The anaerobic internal circulation reactor (IC) is an anaerobic water treatment process developed by PAQUES in the Netherlands in the mid-1980s. The IC reactor is a new reactor based on the concept of UASB reactor granulation and three-phase separator, which can be seen as the overlap of the units of the two UASB reactors. It is characterized by the separation of biogas into two stages in a high reactor. The bottom is at an extreme high load and the upper one is at a low load. 

The advantages of the IC reactor are as follows: 

1. The volumetric load rate is high and the hydraulic retention time is short. 

2. Capital construction investment province, small footprint. Due to the high volumetric loading rate of the IC reactor, the volume of the wastewater treated with the same total COD is only about 30-50% of that of the conventional UASB reactor, which reduces the capital investment. At the same time, because the IC reactor has a large aspect ratio, it has a special footprint and is very suitable for some factories and mines with tight floor space. 

3. Save energy. Since the IC reactor uses the biogas generated by itself as the lifting power to realize the internal circulation of the mixed liquid, it is not necessary to provide a separate pump to realize the forced circulation, thereby saving energy consumption. 

4. Strong anti-impact load capacity. Since the IC reactor realizes the internal circulation, the internal circulating fluid and the influent water are thoroughly mixed in a reaction chamber, so that the harmful substances in the raw wastewater are sufficiently diluted, thereby greatly reducing the degree of harmfulness, thereby improving the reactor's ability to withstand impact load. . 

5. Has the ability to buffer pH changes. The IC reactor can fully utilize the alkalinity of the circulating reflux, buffer the pH, and stabilize the pH in the reactor, thereby saving the amount of alkali in the water and reducing the running cost. 

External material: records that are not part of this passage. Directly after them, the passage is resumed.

The rows of a group lie close to one hidden flat surface of 5 dimensions, which may be shifted away from zero. Surfaces can cross.
Known rows, each followed by its group:
[-13   6 -23  22 -21  14  -1  -5  12  10  13]
K568
[-13  -8 -20   3 -19 -27 -17  28  15 -21   1]
K684
[ 15  15  -8  -5 -10  14   5  -5   2  18  -2]
K286
[ 10   0  15 -14   3 -10  13 -16 -14  10  15]
K491
[-26 -19  26  -2  15 -20  -4 -17 -22 -14   7]
K684
[ 11  -7   0   1  -3  -2  12   0  -4 -14  -3]
K684
[  8 -10 -17  17 -31  -1  26  17  -8 -21 -26]
K618
[-15  21 -32  -4 -21  -1  10 -19  15  23 -27]
K684
[ -6  -6   6   9   4  25  20 -12   2  -6  -7]
K618
[  5 -22   8  -3 -19  -4  34  19 -13 -29 -29]
K618
[  7  -1  14  18  12  20  26 -17   4  16  35]
K491
[ 30  10  10 -17  -6 -27  -9  20 -23  17  -7]
K286
[  4  10  -7   5  -2  -9  -4   5   1  12 -10]
K568
[-10  -6   5   0  17 -19  -5 -17  -2  -7  15]
K286
[ -1 -31  51   8  17 -24  21  -4 -49 -12  11]
K491
[-1  0 12  2  9  4 11 -9 -8  9 -6]
K491
[  6   2   2   5 -13  15  -6   4 -12  11  10]
K568
[ -7   3   6   5   8   2   1 -12   3  16  12]
K286
[ -6   6   2   8  12 -20  -3  -4  -3  10 -14]
K568
[-14 -16  26  26  17   3  17   3 -19  -5 -12]
K491
[-39  -1  -4  35 -10  -8   8  20  27  28  18]
K286
[  6   9   6 -11   0  -5 -11   5 -11  16  -7]
K684
[-12  15 -18  14  15  15  -1 -11  31  13  -4]
K568
[-4 -3  8 -3  7 -1 -2 -7 -7  0  0]
K684
[-3  6  7  6 -5  8  5  2 -4 26  6]
K286
[-15  -4  -9  13   5 -12  -8 -18   6 -10  15]
K618
[-11 -14   9  -1   4 -16  -2  -2  -9 -16   3]
K684
[-25 -15 -38   5 -21 -24   5  13  42 -39  -1]
K618
[-14  -8  14 -18   5 -22   1 -14 -17  -5 -16]
K491
[ -3   5 -12   5   7  11  -4   5  22  -1  -7]
K568
[ 25  14 -16   2 -17   2  16  10  13  17   8]
K491
[ -3  -3 -17  16 -11  -8   4  -1   2 -14  -3]
K618
[  7  -8 -11   2 -23   5  25  17   2 -18 -25]
K618
[-16  -9 -23  15 -18 -47   1  14   5 -20 -13]
K568
[ 31  15   5 -16 -37  48  27  -6 -33  28 -21]
K286

New rows, each followed by its group:
[ -5  -1 -16   2 -18  -1  11  -6   5  -6   0]
K286
[-22  -1   4  17   0   2   7  -1   6  18  14]
K286
[ -9 -14  15  -9  11  -7   6 -30 -21 -17   8]
K286
[20 10 -7 10 -7 13 20  4 10 18  9]
K491
[ 17   2  13 -18   5  -2  -1 -19 -24   0  -2]
K286
[-4  3  8 12  8 13 12 -4 -2 11 -8]
K491
[-31   3 -18  -2 -11 -18  -4 -11  11   5 -13]
K684
[-33   6 -28   4 -16  -8  13 -25  17   3 -18]
K684
[ 24  -6  35 -12  17  -3 -12  13 -31   2   7]
K684
[ 15   4 -19   5 -20 -10   4  15   1  -5 -14]
K618
[ -2   0   5   0   6 -12  -3  -4  -3   6   8]
K286
[ 22  -2  18   0  -2 -14  15   9 -22   7   1]
K491
[ -7   3 -12   4  -4  -7  -1  -1  11   6   7]
K286
[  3   9 -17   7  -3  -5  -9  -5   8   2   6]
K618
[ 13 -10   5 -20  15 -47 -14 -12 -20 -28   3]
K286
[  2  -2  -7  -6 -10 -14  17 -13   7  -3  20]
K491
[ -8  -1 -23  15 -31 -37   0  42  18   7  -1]
K286
[ 1  6 -6 -2 -1  3 -7  4  7  7 -1]
K684
[ 30   9 -16   3 -23 -26  -7  18 -22   0 -15]
K618
[  7   3 -13   8  -8   8  10   2   4  -4  -9]
K618
[  0  -1  11  -5   6  -4 -19  11  -6   5   8]
K684
[-11   1  22  -7  17   4   1 -25 -20  13  -2]
K684
[ -5  10   3   3  15  31  21 -40   5  16  -3]
K684
[  1 -13  22   8   6 -13  17   2 -22  -5  -3]
K491
[ 22  11   0 -11   7  48  -9  18  16   3  -3]
K568
[  1   3  -5   4 -12 -18   0  12   0   9   2]
K286
[ 44   8 -15 -27 -41  -8  10  14 -29  -5 -30]
K286
[ -8   2   4  12  -4 -10  -2 -10 -18  14   5]
K568
[-15  -2  -4  -4   2   0  12 -25  11  -1  12]
K491
[  9  16   3   4   3 -16 -11  18   4  33   6]
K286
[ 10  12 -46  -7 -19   6   1 -12  28 -17  -6]
K286
[ -1  -4 -10  -2   9   1  -6  15  24 -20 -14]
K568
[ 37   7 -11  -5 -27 -31  -6  27 -28  -2 -21]
K618
[-20 -17   5  15 -16 -30   0  -4 -26 -10   9]
K568
[  4  18 -38  27  -9 -18 -27 -13   6   8  16]
K618
[-44 -22   7  -7   7 -28   6 -24  -8 -29  -9]
K491
[  4  -5   1 -19 -15 -35   7   6 -16  -9 -15]
K491
[-39 -17 -29  37  -9  -3  22   1  34 -29  -2]
K491
[ 12  28 -10  -9  -3  21  -2  -7   8  38 -15]
K684
[-28 -19   3  34   4  -3  19   4   4 -19 -12]
K491
[-14  -8 -21  27 -14  29  29 -10  19 -16 -12]
K618
[-20  -1  -5   5   2   0   7  -9   8  -3 -16]
K491
[ -6 -16  10   4  -7  16  -4   3 -13 -15  16]
K568
[  5   5  18   0  -1  -3   1   6 -18  26   3]
K286
[ 17  16 -14   5  -1 -29 -31  -5 -16  14  12]
K618
[  4  -3   0 -22 -27 -55   7   5 -39  -3 -39]
K684
[-22 -16  11   2   4  -1  13 -27 -13 -14  10]
K286
[  2   8   0  -5   4  14   3 -18   1  11   5]
K286
[  1  15  -8   4  14   1 -21 -19   8  15  19]
K618
[ -3   5  -9 -40   4  -3  -3  21  48  -6   3]
K618
[-19   9   2  -2  10  10 -18  -9   7  21   5]
K684
[ 21  18   3  -5   6   4  -8  10  -4  25 -15]
K568
[  0   6   5  -2   7  10   2 -11  -1  12  -1]
K684
[ 14   4   0  28  -4  -2   1 -16 -36   5  -3]
K618
[ 32  -1  36 -19   3  15  21  11 -39  10 -26]
K618
[10  1 -4  4 -8 -6 16  5  2  4  0]
K491
[ 17   7  10  10   1   8  11  13 -11  18 -18]
K491
[ -7  -1  -4  11  -4  -2  11   6   4  -1 -17]
K491
[-12   5   4  18  13  26  10  -6   7  12 -16]
K491
[  6  -1   0  -5  -6 -10   4   4  -7  -5  -8]
K684
[-9  1 -4  0 -1 -3 -9  3  7  0  2]
K684
[-4  0 16  0 23 12 -5 -6 -3  4  0]
K568
[ -3   7 -11  -3  -9   1  10 -12   3   6 -14]
K684
[ -4  -6  -2  -6   3  -4   4 -24  -5 -14   5]
K286
[ 13   3   7   2   2   2   3  -6 -17   7  -3]
K618
[  9  -7   0 -35 -21 -52   5  -2 -19 -12   0]
K491
[ 7  7  0 -5 -1  2 -4  2 -3  8 -4]
K684
[ 16  32 -30   3  -4  37  -3  -1  40  28   0]
K618
[  3  19 -16  19 -21  -3  -3  -4  -9  35   4]
K568
[ 15   5 -18   7 -21  -8  16  16  12   2  -3]
K491
[-21  12 -21  10  -2  20  -1   0  24   6 -39]
K491
[  4  14   2 -19  -2  -3  -4   0 -12  15 -35]
K491
[ 9  1 -3  7  6 22  4 -2 14 -4  9]
K684
[ -5  -3   6  -5   1 -11  -1  -4  -8  -1  -4]
K684
[-34 -16  29  21 -32  11  33  14 -28  28   3]
K286
[ -9 -13  -6   2  -6 -18  -5  12   4 -22   3]
K684
[-5 -4 -4  1 -1 -3  7 -8  2 -6 -2]
K684
[ -7   0   4  -3   0  -9 -13   7  -3   3   2]
K684
[ -2  -5  -5  -6  -2 -26  -7   5   1 -14   0]
K618
[-49  -6   1  -8  -3 -44 -51  23   1   4   8]
K684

6. The effluent water quality is stable. The IC reactor is equivalent to two-stage UASB art processing. The following one has a high organic load rate and acts as a “coarse” treatment. The above organic loading rate is low and acts as a “fine” treatment, so it is more stable than the general single-stage treatment. Well, the effluent water quality is stable.

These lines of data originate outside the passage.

The first 7 rows are patterns. Each new row is the sum of 2 different patterns, raised or lowered, with some noise. Before adding, each is slid sideways (what falls off one end comes back at the other) and multiplied by a number that may be negative. Names go in the order of the patterns.
Known rows, each followed by the names of its patterns:
[ -1   1  10  11  -3   3  -7  -7  12   7  11   8 -10  11  -2   5 -11  -4
  -5 -10  -1   4   0  -1  -5  -7  -1   0  -7   7   4  -7   7  -5  -7  10
   8  -2  -6  -8  -2 -12  -6 -10] => Y
[ -9 -11  -1  -4   9  -4  -4 -12   9   5   8  -9  -9   6  12  10  -9  -7
 -11  -6  -7  -8   2 -11  12  -6  -8 -11   0   6   3   7   7  11  -6   5
  10  -7 -12  -3  -6  -4  -1 -10] => T
[ -8   3   0   6   1   0   5  -7  10  -1  11  11  -1 -10 -12   0   3  -4
   7   1  11   3   2   7   4 -11  -7   8   7  10  -7  -6   1  -8   2 -10
 -11  -1   0   9  -1  -8   5   0] => V
[ -1  -7 -12  10   4 -10   7  -5  -2   2  -3   2   9 -12 -11   7  -3   1
  10   8   8 -11  -1  -8   0 -10   9   2  -6  -6   8  -8  -3   7 -11  -5
   0  -6  -7  -1  -8   6  -1  -3] => D
[  4   9  -3   3   6  -6   2  -5 -12   9   2   0  -9  -8   3   9 -11   0
  -5 -11   9   8   1   7  -8  -2  11   3   8 -10   4   2  10   2   0   4
  11 -11   8 -10  11   2 -11  -9] => R
[  9   3  -5 -12  -3   1 -12   4  12  11  -8  -1   9  11  12  -5  -2   9
  12  12   2  10  -3   9 -10   2  10  10   6  -2  -3  -2   5  -6   7   2
   5   9  -1 -12   1   9  10   9] => G
[  4   8  -9  -7   0   4  -5  -2  11  -1   8  11  10 -11 -11 -10  -2  -7
  -3   1 -11  -6   3   6   8   6 -10   5  -9  -4  -3  11  -2   7   4   4
  -1  -7   9  -2   6  10   2 -12] => M

New rows, each followed by the names of its patterns:
[ -6 -19  -3   9  -3  12  -1 -13   2  -9  -1   0  -7   3   3  12   3   8
  19  -9   3  -9  10   6  -3  -7   3  14 -10  -2  12 -13   5   2 -21   0
   4   5  -1  -6  13  12  -1   1] => Y R
[ -2  11  -3  -8  -9   2  -1  -9  14  12  -9  -9  -4  -5  -1  -7  -4 -13
   1  13  14  17   3   3   3   1  13  11  -1  -5   0 -10   6   2   2   7
   9 -16  -5  -4   2   4   4  16] => Y M
[-13 -21 -12 -29 -31 -18 -11 -13 -25 -33 -27 -31 -14 -16  -9 -21 -20  -7
 -24 -36 -21 -16 -10 -33 -29 -21  -7 -18 -31 -27 -31 -23 -23 -16 -22  -1
 -26 -29 -27 -18 -11 -17 -22 -15] => R G
[25 21 20 25 10 25  0 28 14 -1  1 27 32 20 21 27 13 18 18  9 23 15 11  4
 16 16 31  8 19  5  7 21 22 15 24 13  9 29 16 18  6 28 16 20] => R M
[13 21 15 14 22 18  7 21  3  8  7 26 14 31 19 18  8 19 28 22 16 18 24 18
 29 17  6  4 13 16  7 18 18 26 19 21 18  9 14 12 22 18 24 14] => T M
[10 10 -3 -3 15 17 18 -1  4 -4  1  3  2  6  0 18  0  4  0  7 14 11 13 15
 14  2 12 15  4  1  1  1  7  4  0  0 -3  7  3 12  8  7 -5 15] => T D
[10 14  6 15  1  4 11 11 19 15  1 12 15  2 14 12 13 12 10  9 12 22  6 19
 17  5  0 -1 15 12 12 14 16 13 11 14 17  9  7  8 12 20 19  6] => V D
[ 1 14  3 20 -1  6 16 11 -4 12  9  2 19 10  6 15  8  4 17 -3  9 12  1  8
 17  0  6 15  5 12 13  4  8 -1 -8 17 14  3 12 -2 -7 -7 -6 20] => Y D
[-10  -1  -2  -2   9  -3   0   2   0 -11  -7   2   6  -1  -3  11  -4   5
   5   2  -6   1  -6  -6  -9  -6  -4  -8   0  10   7   5  12  -8  -3 -11
   3   0   2  -7  -1   7   4  -5] => G M
[18  0 20 29 22 21 14 16 14 -1  9 19  0 16 19 21  5  8 26 15 24 -1  2 22
 31 33 14 20 13 15  2  7 20 21 13  7 18 16 11  3 12 19 22 20] => V G
[ -3 -10 -11   0 -13 -10   3 -14   8  -5 -11  -5   0   5   3   3   0  18
  -2  -1  15  -9 -11   0  -6  -1   6 -16 -15  -5  -1  -2  16   3   2 -18
   9   0   9 -14  -1   8   8   7] => T D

3. Hydrolysis and aerobic process 

The anaerobic treatment process has been used in industrial wastewater for more than 30 years. In the past 20 years, with the development of microbiology, biochemistry and other engineering practice, the anaerobic treatment process has overcome the shortcomings of traditional anaerobic process with long hydraulic retention time and low organic load, and has achieved in the treatment of high concentration organic wastewater. Good results have been achieved and there have been a number of successful examples of hydrolysis and acidification processes for low concentrations of organic wastewater.